Не успел я лечь, как странная, вязкая дрёма обрушилась на меня. Сквозь сон я слышал топот ног, хруст разгрызаемых костей, крики жертв, а ещё какая-то безликая тварь внимательно изучала меня, запуская свои бесплотные щупальца в моё подсознание.

Пунктом назначения была вершина невысокой горы – гладко выбритая тонзура католического священника. Она была метров десять в диаметре, а метрах в пяти от центра напротив друг друга стояли две каменных колонны около полуметра в диаметре и высотой метра по три. Не успел я сбросить рюкзак, как сильный удар по затылку сбил меня с ног. Я потерял сознание.

Очнулся я оттого, что кто-то щекотал меня волосами.

– Прекрати. – Я пытался отмахнуться, но не смог даже пошевелиться.

Тогда я открыл глаза.

Я был совершенно голым. Я стоял на куче сухих веток, крепко привязанный к столбу, а напротив… Напротив было тело Галины, лишённое головы!
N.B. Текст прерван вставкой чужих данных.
One turn moves each row of this set onto another row. After a few examples, where does it send each row asked below?
fimeg: [ -3 -20  16 -18  26 -24  35   4  11  -7  20 -16 -11  41   3   2 -29 -13
  -7  24  13]
dosif: [-28 -37   1 -11 -11  16 -14  15  20  -1  14   6  15  27 -24  -4  18  -4
   8  13  33]
Bure: [-17  -9  14   7   9  11  30 -31   1 -19  23 -36  -9  40   9 -31  -4 -18
  -3  43  13]
lised: [-16 -26  16  -7  22  -4  40 -20  -4   6  24 -19 -17  46   1   6   2 -29
 -23  36   5]
lasur: [-29 -32   6  -2 -10  22 -19  10  20  -3   2  13  14  30 -19 -10  15  -1
  -8  18  29]
fesek: [-14 -31   1   5 -23  -2 -12 -17  13  -8   9 -15   7   1 -30  12  31  11
   0   8  -1]
til: [-18 -27  31  -6  -4  16  -7 -27   1  27 -27 -24  -4  25  26  28   5  -9
  27  15  -7]
gorut: [-18 -15  13 -10  12  11 -27  -6  14  33 -17 -13 -12  20   3  43   3 -28
  19  16   4]
mabe: [  7   1  15   2   3  29 -36   6  17  17 -11 -27   0  21 -11  26 -23 -15
  17   7  21]
vedig: [-25 -38   3 -16  -9  21 -20  11  14   4  30  10  16  25 -21  -6  16  -9
   4  17  15]
loson: [ -5  -9  18   2  17 -11  18   0  24 -29  14 -37  -9  46   7 -23 -25  -4
   3  34  18]
Raru: [  0 -14  19   6  13  -1  18   1  22 -29  23 -48  -8  53  -6 -15 -17  -6
  -1  31  23]
sidum: [-27 -33   9  -8 -10  26 -26   7  16   0  17  15  15  28 -16 -12  15  -6
 -11  23  11]
dab: [-21  15  12  11   4   9   4 -31  -8 -20  19 -42  -8  18  30  -9 -14 -23
  12  34  -4]
Munim: [ -7 -32   8   2 -22   1 -18 -12  16 -11  15 -16   9   2 -28   9  20  18
  -5  10  -9]
lok: [-16 -18  12 -11  19  -2  46 -24 -12   3  26 -15 -11  35   5  -6  -7 -27
 -12  33  10]
Todu: [ -9 -25  -1   6 -20  -4 -11 -15  12  -5   0  -3   5   1 -33  15  25  11
 -12   5   2]
Rivup: [-29 -38  26  -3  -6  35 -11 -21   1  29 -12 -29   5  22  15  29  13  -9
  24  26   0]
vin: [ -3 -27   8   4 -21   1 -18 -11  15 -10   5  -6   8   3 -31  11  14  16
 -16   7  -7]
zas: [ 14   6  19   0  -6  27 -25 -11   3  16  -9 -38   0  20   0  19 -25 -15
  31   0  13]
Dobas: [  3 -18  16 -13  28 -19  24   7  16  -8  27 -24 -17  50  -8  11 -23 -19
 -16  25   9]
Bom: [-18 -22  18  12   7  15  35 -27   3 -15  21 -43  -8  51   3 -18   6 -16
 -10  42  15]
Relom: [ -5 -23  30   6 -16  52 -19  -9   3  13  -8 -43  16  24   3  12 -13   4
  22  18  16]
Zenik: [-17   2  22   9  12 -15   4  -2  13 -28  -7 -37  -6  28  36   4 -29   0
   8  30   0]
lupak: [ -3  -2  19 -10   8   6 -28 -16  12  25 -17 -20 -15  20  12  30  -8 -27
  26   7  -6]
Fid: [-16   1   6  -3   5   5  35 -25 -30   2  25 -28  -1  11  18  16 -18 -26
   9  18  10]
gusa: [-12 -11  17  -8  11 -19  35   2  -8  -6  -2 -22   0  21  26  28 -35  -2
   6  14  12]
gosa: [ -2 -21  31   2 -18  38  -3 -21  -8  18 -17 -42  10  22  15  15 -11   1
  30   7  11]

Zenik -> dab
Todu -> vin
loson -> Bure
Where do these go?
gosa -> til
lasur -> sidum
mabe -> Relom
Raru -> Bom

One turn moves each row of this set onto another row. After a few examples, where does it send each row asked below?
Gusu: [ -2  -8 -26  13  -1  40   7  30  -4  -7 -18  -4 -15   4 -11  -6]
digim: [-25 -26 -18  25 -11 -27 -21  32  47   8 -19 -17 -15   3 -11 -47]
Seber: [  9  -9 -15 -14   5  17  17  48  41  28 -11 -10  -6 -24   1   0]
menug: [ -5  -7 -36   4  15  26   7  29  26   6  -9  -2  -3  20 -36   5]
suma: [  0  15 -34  32 -37  19  -9  23  54  -1 -13 -11 -20  -8  24  -5]
Niv: [-31   8 -44  15 -29  27  -8  35  54   8 -24   3  -9 -21  -8 -18]
Kam: [-19 -16  -3  23   6   2  -2  14  41  25  -5  -2  27  14 -34 -20]
beni: [ -3   0 -45  13  -1  26  27  12  17   1 -27 -13 -14  13 -15 -21]
Tul: [ -7  -7 -26  14 -30  -2  41  29  68  17 -21  -8 -16  16  -4 -28]
Mak: [  2 -26   0   0  -3   2  27  26  49  24   6   1  21  -1 -14  -2]
Mup: [ -4   9 -35  36 -16   2  -3  26  14  24 -14   5  -7 -18  23 -24]
rim: [ -5 -36   7  37  -4 -13  -7  20  46  14 -23  -7  -8  27 -13 -39]
moga: [-13  -7 -26  33 -12 -21   3  54  41  -3  10  10 -26   9 -24   6]
Naret: [-11  -6  -6  23  -2  30   7  39  58  15 -47 -12 -29  31   7 -27]
mopim: [  1  18  -5   7  -4  19 -21  43  45   6  -1 -13   6  -7  21  12]
sek: [-12  12  13   0  26   5   3  53  43   2  -3   1   3  16   3  -9]
fise: [-18  15 -40   4   5  22   2  41  22 -10 -10 -11 -30  20 -19  -8]
Gaf: [-18  -2 -20  15 -17 -29 -32  28  51   4 -15 -18 -11   4   0  12]
meb: [-16 -39  -3  19  -7  32  34  31  44   9 -27 -12 -16 -20  -9 -23]
rasun: [ -6  -8 -30  12 -21  23  10  26  91   2 -16 -20 -12   3  -8  -1]
Sese: [ 17 -19 -25  -5  24  -3  10  34  46  31 -14 -20 -16   2  13 -12]
duze: [-21 -25   3   5  -6  -9 -12  40  62   8 -32 -30  -8  13 -13  13]
sosov: [  5  -8 -11  20   9   5 -17  -4  33  -1  10  12 -12 -14   1  -4]
Datog: [-32   3   0  22   9  -9  18  55  45   9 -16  -6   9  21 -28  -9]
Bito: [ -6 -21  10  34  -7 -20 -22  28  28  -4  -6  -7 -27  11   4 -37]
beg: [ -2  -8 -13  24 -10  42  28  32  67   8 -18  -1 -11  34   2 -12]
fen: [-24 -27 -14  34 -23   2  37  30  29 -21 -23  -6  -9 -12  -9 -30]
pegu: [  6 -16 -19  39 -15  -7  20  45   4  13 -23   3  12   1  13 -15]
tefal: [ -1  18  -8  21  -2  19   0  15  34 -11  21  11  -7   1  19  -5]
Tamo: [-15 -35 -12  39 -33   1  -3   4  48  -8 -30 -24 -10  11  13  -6]
dunu: [ -7 -45   2  18   0 -17 -23  48  32  20 -14 -13  -8   1  -9 -27]
mopo: [  5 -12   9   8  -3  35  18  21  58  11 -18 -25  11 -11   6   4]
ripa: [ -1 -19   8  22 -12  -8  -2  17  25   1 -25 -32   0   9  33   0]
tes: [-44 -13 -27  24 -11  32 -32  30  49  -8 -20   2 -11 -10  -4 -20]
Rov: [ -8  -5 -14  21 -18  -4  -3  59  34   0  -2 -13 -57  14   0 -22]
Rel: [-31  13 -23  23 -43   7  -2  55  44  -3  -9   3 -25   8  14 -24]
mobi: [-10 -13 -41  28 -13   6  -3  33  74  -5  -2  22 -23  20 -19  -8]
kun: [-14  -3  12  16 -22  15 -11  43  17   3   8  16   8 -12   6   0]
sare: [-10 -10 -25   6  -6 -18  26  12  48  -7 -16 -19 -14  -2 -10 -48]
Kimuz: [  0 -30  -3  28 -18  21 -24  56  10   9 -20  10   3   8   0 -15]

dunu -> rim
suma -> mopim
tes -> sosov
Where do these go?
Tul -> Rel
Kam -> sare
duze -> Tamo
Gusu -> menug
sek -> meb
beg -> Niv
fen -> moga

От ужаса мои волосы поднялись дыбом.

– Извини, но так получилось, – Светлана рисовала на мне кровью какие-то знаки, используя вместо кисточки волосы Галюсика, – ничего личного. Мне так ты даже нравишься, но они требуют тебя. Твоя смерть откроет ворота в святая святых. После этого мы будем на ты с самим Богом. Ты даже представить себе не можешь, что это значит.

Я молчал. Это только в фильмах, попав в подобное положение, герои ведут светские беседы со своими палачами. Мне же было не до разговоров. Я буквально умирал от страха.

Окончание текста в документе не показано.